My very first volunteer job as a teenager involved helping at the library with various tasks such as creating buttons for children’s events, re-shelving books, and stamping return dates on cards. The experience was rewarding as I received an opportunity to learn social skills outside of school as well as get my first foundation of having a work ethic for future employers. More importantly, my love of reading fit in well with the library environment.

After not using the library for a long time, I rediscovered my local library over the past year. A 2017 Pew research study showed that many in my generation, the Millennials, are more likely to use their local public library in the past year than any other generation.

One reason for using my local public library is access to audiobooks on CD for long car trips. One of my favorite audiobooks I’ve listened to so far is the Prairie Home Companion short stories by Garrison Keillor and Playing for Pizza by John Grisham about an ex-NFL player who leaves the limelight after blowing a lead in the conference championship game by playing recreation league American football in Italy.

The books on CD are a great way of stimulating one’s brain to break up the monotony of driving down the highway. Many libraries now have an option where a member can download audiobooks onto a smartphone, which can then be hooked up to the car stereo for listening enjoyment.

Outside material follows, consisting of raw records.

A small network was shown many inputs. Here are its activations along a few directions, one row for each input.
Each table varies a few parts of the input and shows all the possible inputs, shuffled.
Descriptions start from the smaller parts, as in this example, which fits no table here: one of 6 places along a line, together with either a single point or one of 9 places along a line or (one of 2 separate values, together with one of 8 places around a ring).
Shared parts are said once, and a part with two or three values counts as separate values.
In the rows, zero is written as 128.

Other details of the inputs vary at random and push rows far along two fixed directions, the same in every table; ignore that.
These rows show it; all are for the same input, with only those details redrawn:
[ 97 117  73 123 112 175 107  85 119 148 107 109  77 126 160]
[133 140 143 131 108 106 112 165  65 173 169 109  84 116  90]
[155 144 106 139 126 103 143 108 133 134 124 133 130 119 155]
[176 154 102 145 136  88 164  94 161 118 112 146 159 121 176]
[163 149 118 141 126  89 146 120 125 137 134 135 134 117 144]
[136 134  82 134 124 136 137  83 146 129 104 128 120 125 174]
[146 140  97 137 125 118 142  96 137 132 115 130 125 122 163]
[102 122 110 123 104 152  95 134  75 173 147  99  59 121 112]

Table:
x1: [100 110 112 128 128 163  98  98 117 150 105 103  86 118 145]
x2: [133 140 204 117 125 104 111 210  76 156 187 110 103 131  49]
x3: [104 105  87 137 135 164 133  65 145 119  90 130 110 147 181]
x4: [119 124 105 117 131 159 134 101 169 109 105 128 128 148 152]
x5: [147 133 137 129 121 119 149 144 129 120 139 142 154 125 123]
x6: [102 111 142 124 126 150 106 149 108 128 138 121 125 116  94]
x7: [117 130  88 128 112 151 114 101 118 152 119 113  87 115 151]
x8: [ 79 107 148 105 116 180  82 159  90 153 146  94  65 139  79]
x9: [ 99 121 151 117 137 144 101 149 125 126 135 114 113 133  88]
x10: [153 123 132 155 163 110 153  75 175 105  86 142 169 129 181]
x11: [119 123 140 120 109 139 123 167  94 141 156 125 116 127  95]
x12: [147 143 177 122 137  95 134 178 119 128 159 127 137 133  84]
x13: [ 84 113 120 110  89 167 100 172  63 163 168 112  76 131  77]
x14: [ 95 104  83 120 126 190 122  87 158 107  89 131 132 131 162]
x15: [155 135 142 133 111  75 102 154  77 146 152 132 129 112 131]
x16: [ 77 114 114 108  91 160  99 170  66 160 167 115  79 128  71]
x17: [146 134  74 140 136 128 157  63 171 112  91 146 144 132 198]
x18: [103 110  95 122 127 166 127 100 152 104 101 134 141 126 145]
x19: [122 135 141 112 113 129 124 166 107 145 162 119 103 144  90]
x20: [215 162 178 154 140   4 148 154 122 114 140 161 206 102 149]
x21: [101 105 132 137 141 157  99  99 124 143 102 108  99 121 144]
x22: [161 138 105 148 145 104 160  77 169 110  94 145 159 126 185]
x23: [149 146 152 127 109  81 147 189  91 138 183 143 146 122  72]
x24: [ 79 116 124 100 100 173  94 164  83 160 160 100  60 149  80]
x25: [144 140 153 129 116  99 142 176 102 132 162 140 148 122  90]
x26: [118 110 162 145 146 123 118 123 106 141 125 119 114 133 122]
x27: [108 127 137 111 120 145 115 154 116 137 145 115 100 143  97]
x28: [ 86  90  86 119 133 211 109  81 159 107  83 122 120 128 168]
x29: [ 93 110  87 125 120 178 100  84 122 147  98 104  77 121 159]
x30: [ 99  99 127 123 127 185 104 122 123 126 117 117 115 121 128]
x31: [135 140 121 115 125 133 145 130 149 120 135 132 129 150 134]
x32: [174 147 163 153 149  63 152 131 132 128 128 140 163 118 136]
x33: [ 99 104 107 118 145 191 113  83 175 104  86 117 120 142 158]
x34: [194 168 169 150 135  40 155 158 117 142 153 138 158 100 117]
x35: [ 72  99 145 107 126 200  73 143 103 147 133  91  65 138  98]
x36: [138 151 147 117 119  87 142 174 116 130 168 133 133 140  79]
x37: [103 124 105 115 140 150 128 101 174 101 100 131 137 141 137]
x38: [148 137 143 146 148 106 126 109 148 135 104 122 141 104 152]
x39: [ 98 116 142 117 137 158 100 139 131 126 125 112 109 136 104]
x40: [206 168 198 146 166  37 179 167 167  93 148 157 212 127 108]
x41: [ 76 106  92 112 108 179 107 122 115 130 121 123 103 129 115]
x42: [147 129 147 130 130 121 143 143 132 116 135 139 158 121 122]
x43: [122 127 128 119 102 136 130 167  92 144 163 128 115 131  99]
x44: [160 136 142 141 149 106 158 124 167  92 114 154 194 119 142]
x45: [ 57  92 123 111 114 194  74 144  88 144 133 104  80 118  84]
x46: [192 160 165 155 137  35 181 155 107 128 167 157 166 134 115]
x47: [139 123  90 144 143 132 155  60 170 106  85 143 146 137 195]
x48: [132 110 137 136 143 114  89 101 131 121  90 129 148 109 176]
x49: [190 158 184 138 128  58 170 186 118 121 171 152 183 120  99]
x50: [132 125  98 124 113 148 147 119 139 121 128 142 141 133 145]
x51: [132 142 193 115 115 103 114 210  72 160 191 111  98 134  50]
x52: [ 95 120 131 112 129 150 107 138 130 125 130 115 108 138  98]
x53: [106 122  75 116 137 164 139  73 196  89  82 137 143 148 170]
x54: [133 125  71 139 135 143 155  58 167 109  90 145 137 143 197]
x55: [146 131 147 146 151 107 126 109 144 131 105 122 142 111 149]
x56: [202 178 177 140 149  29 188 169 163  99 154 163 206 135 104]
x57: [115 120  90 134 136 161 116  66 164 130  78 116 114 112 185]
x58: [142 124 144 149 147 104 148 107 131 123 117 136 140 136 147]
x59: [126 143 112 116 124 111 145 133 152 115 134 140 142 145 114]
x60: [ 89 114 121 111 128 172 104 125 136 125 117 111 100 143 115]
x61: [115 114 145 120 119 158 115 151 104 136 142 119 116 124 110]
x62: [175 154 103 145 135  89 165  94 160 118 112 146 158 122 175]
x63: [174 140 174 141 147  92 155 152 140 107 140 147 185 116 124]
x64: [ 93 112 120 117 118 155 110 139 113 127 130 125 120 121 102]
x65: [154 126 153 139 133  79 103 129 109 128 117 134 154 106 154]
x66: [ 92 112 128 109  90 174 101 171  64 166 170 108  73 132  87]
x67: [ 80 106  95 114 107 180 107 123 114 130 123 121 102 129 118]
x68: [117 123 101 124 156 149 136  79 202  83  79 140 163 139 161]
x69: [137 143 100 123 143 114 161  95 198  87  98 152 173 144 152]
x70: [183 148 182 156 151  46 162 147 119 127 145 145 169 122 120]
x71: [130 128 188 122 112 110 113 214  58 158 190 117 112 116  48]
x72: [129 135  76 119 132 145 156  83 196  94  94 145 155 154 173]
Q: The inputs of x20 and x65 match in every part but one. If x47 is changed in the same way as x20 into x65, which row does it become?
A: x70
Q: Describe the family of inputs behind these rows.
A: one of 4 places along a line, together with either a single point or one of 5 places along a line or (one of 2 separate values, together with one of 6 places along a line)
Q: Change only the choice among 2 separate values in x35. List by row number the other rows that result.
A: x63
Q: Change only the place on the line of 5 in x62. List by row number the other rows that result.
A: x7, x17, x46, x54
Q: A walk changes only the place on the line of 4. It starts at x30 and steps to x42. List the rest of the walk in order.
A: x5, x50
Q: Change only the place on the line of 4 in x64. List by row number the other rows that result.
A: x16, x41, x45

Table:
x73: [ 76  89 116 119 125 205  75 106 114 140  99 100  86 113 142]
x74: [172 145 135 134 158  99 211 120 213  57 117 179 228 156 143]
x75: [186 154 113 144 140 104 196  99 183 102 117 157 179 135 172]
x76: [ 78  97  64 109 109 206  88  86 144 119  85 119 111 116 169]
x77: [118 116 145 127 130 153 101 134 115 143 123 108 107 115 125]
x78: [111 122 164 129 105 116 110 182  39 176 186 111  70 133  64]
x79: [198 181 156 132 129  42 172 170 145 124 160 146 176 118 107]
x80: [160 130 105 149 142 105 171  85 160 100 106 160 177 135 179]
x81: [124 134 161 132 111 104 128 178  55 173 187 113  77 140  68]
x82: [124 129  93 117 117 149 117 113 148 119 111 131 137 115 151]
x83: [154 150 141 133 125  66 131 152 115 127 146 143 152 118 113]
x84: [193 154 184 147 129  61 170 185 101 131 176 151 176 111  97]
x85: [159 144 173 135 115  99 146 187  79 153 183 128 125 120  81]
x86: [ 74 101  84 115 108 171  79 105 113 132 105 117  99 124 141]
x87: [ 87 123 109  96 123 166 118 139 162 102 125 131 134 151 101]
x88: [ 84 114 191 106 132 151  95 198  94 136 169 103  95 146  31]
x89: [117 126 116 124 136 167 120 100 152 137 106 107  97 132 150]
x90: [118 102  86 133 127 181 138  81 154 106  90 142 149 122 184]
x91: [133 146 144 115 108 112 112 176  94 150 163 116 108 113  88]
x92: [103 118 161 120 119 158  83 163  79 170 151  89  64 119  87]
x93: [189 148 137 156 167  61 172  86 192  89  90 159 206 126 185]
x94: [ 76  97  86 124 136 191  92  62 144 132  80 102  75 142 172]
x95: [116 111 145 138 141 121 105 118 116 130 113 123 128 119 134]
x96: [151 123 131 149 137  97 159 113 130 109 121 158 174 126 153]
x97: [143 151 148 127 118  70 124 166  97 145 162 127 125 124  91]
x98: [140 137 120 139 152 111 141  87 164 122 102 125 126 140 160]
x99: [ 71 113  48 107 114 191 101  66 153 131  85 110  74 146 168]
Q: Describe the family of inputs behind these rows.
A: one of 3 separate values, together with either a single point or (one of 2 separate values, together with one of 4 places along a line)
Q: The inputs of x78 and x94 match in every part but the choice among 3 separate values. If x96 is changed in the same way as x78 into x94, which row does it become?
A: x95
Q: Which other rows agree with x79 in the choice among 3 separate values? List them by row number.
A: x76, x82, x83, x86, x87, x91, x97, x99

Table:
x100: [173 147 146 127 116  72 155 167 126 110 155 162 186 119 120]
x101: [107 121  55 123 125 160 144  71 180  92  84 155 159 135 173]
x102: [123 128 174 138 129  96 133 174  78 146 169 126 118 130  72]
x103: [170 132 165 143 132 111 162 158 126 124 150 140 167 107 117]
x104: [ 33  84  58 101  97 225  74  89 110 135 102 104  63 137 129]
x105: [143 138 111 128 156 136 161  79 195  99  92 133 142 152 173]
x106: [ 99 127 158 111 111 160 108 176  76 163 174  96  62 143  64]
x107: [186 179 134 144 112  42 180 135 125 164 146 131 130 125 144]
x108: [110 120 141 114 112 149  93 152 104 140 134 108 113 102 101]
x109: [ 83  99  69 112 122 188  93  71 159 109  74 124 115 137 188]
x110: [ 98 119 104 118 100 145 121 148 101 134 153 135 119 128  96]
x111: [163 143 143 127 121  79 142 164 122 115 145 153 175 122 120]
x112: [158 146 136 134 143 101 136 123 167 105 108 139 178 104 150]
x113: [143 147 165 132 125  61 134 185  92 134 172 137 144 119  69]
x114: [104 128  79 106 104 182 123 122 147 126 131 122 105 143 128]
x115: [102 135 122 102 114 148 103 154 114 144 147 101  82 137  92]
x116: [108 132 107 113 130 143 106 115 150 129 113 107  95 142 127]
x117: [174 136  95 152 122  97 132  94 100 139 124 136 123 114 195]
x118: [135 115 112 143 156 161 141  75 181 101  76 129 154 121 184]
x119: [177 138 176 146 136  72 159 152 124 114 145 151 177 131 125]
x120: [138 146  72 116 127 151 156  92 198  93  97 142 156 144 171]
x121: [101 115 119 120 130 136  89 110 131 130 109 119 114 132 143]
x122: [152 120 129 136 128 127 163 121 144 107 126 156 167 136 160]
x123: [137 145 177 123 130 108 134 182  97 153 175 115  99 139  71]
x124: [111 137 121 103 108 147 111 153 119 138 149 109  94 138  94]
x125: [123 122 125 144 100 150  83 133  46 195 151  91  42  84 123]
x126: [108 104 151 130 124 171 102 143  98 147 133 104  98 115 108]
x127: [130 124  81 121 125 169 140  87 185  96  87 146 169 109 186]
x128: [186 152 173 154 145  48 187 151 136 105 152 165 193 130 107]
x129: [ 75 120 112  97 110 178  79 142 104 152 133  86  48 142  93]
x130: [107 113 165 137 142 143  91 135 103 153 127  98  95 117 106]
x131: [138 129 135 143 152 102 158 101 152 107 112 146 155 138 142]
x132: [106 115 148 136 139 119 114 132 105 143 137 121 103 136  98]
x133: [ 63 102 115 114 117 155  72 134  87 154 130  98  63 131  89]
x134: [131 112 117 140 157 132 130  69 173 106  81 136 149 146 185]
x135: [130 107  94 134 138 162 149  79 169 100  87 150 157 144 193]
x136: [176 155 157 133 132  83 146 166 138 117 141 148 183  98 116]
x137: [ 99 119  97 114 123 194 130 113 138 134 124 116  90 153 131]
x138: [113 128 150 121 129 129  90 147 108 143 129 107 114 105 106]
x139: [134 124 188 134 126  99 118 179  72 148 165 121 118 128  87]
x140: [150 139  79 147 120  88 151  84 110 154 118 142 125 119 173]
x141: [104 128 150 112 105 165 120 184  74 168 192 107  71 143  62]
x142: [162 134 178 146 149  77 139 144 119 125 137 139 156 135 125]
x143: [144 137 111 133 161 127 156  78 198 102  91 131 138 151 171]
x144: [164 145 156 149 138  75 179 153 125 115 153 161 177 132 105]
x145: [139 136 137 133 147 107 112 112 160 118 101 124 154 109 145]
x146: [109 116 132 112 109 135  97 149  98 135 140 123 116 126 114]
x147: [162 156 154 137 142  46 151 149 133 114 143 150 174 121 101]
x148: [125 106  94 135 141 189 142  77 177 105  78 134 147 122 186]
x149: [ 95 103  95 128 119 177 147 104 128 121 126 140 122 141 136]
x150: [168 152 164 133 142  55 134 152 130 115 139 146 173 123 126]
x151: [ 87 100 128 128 139 189  90 101 123 141 100 100  89 122 139]
Q: Describe the family of inputs behind these rows.
A: one of 4 places along a line, together with either a single point or (one of 2 separate values, together with one of 6 places along a line)
Q: The inputs of x119 and x106 match in every part but the place on the line of 4. If x109 is changed in the same way as x119 into x106, which row does it become?
A: x115
Q: The inputs of x147 and x138 match in every part but the place on the line of 4. If x113 is changed in the same way as x147 into x138, which row does it become?
A: x112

Another good use of the library is the use of free wi-fi. Although commercial places like Starbucks have free wi-fi, one often has to buy something from the business to use their internet service.

At the library, all one has to do is connect their laptop to the public wi-fi, and one can get their work done in a calm environment. I recently used my local public library to complete some freelance writing work as I was meeting friends for both lunch and dinner on the side of town where I worked and did not want to drive all the way home.

Over the past several years, libraries across the United States have begun offering services and programs for people on the Autism Spectrum. For example, the non-profit group Libraries and Autism provide a training video on how library staff can better serve individuals and families affected by Autism and Aspergers. Some libraries also have sensory-friendly storytimes to children with Autism.

Volunteering at a public library is one way for parents to expose teens with High-Functioning Autism and Aspergers a job where they can excel at discussing books related to their interest while learning about possible future career and practicing social skills in a safe environment. The individual might come away with a friend or two while visiting or volunteering at their local public library.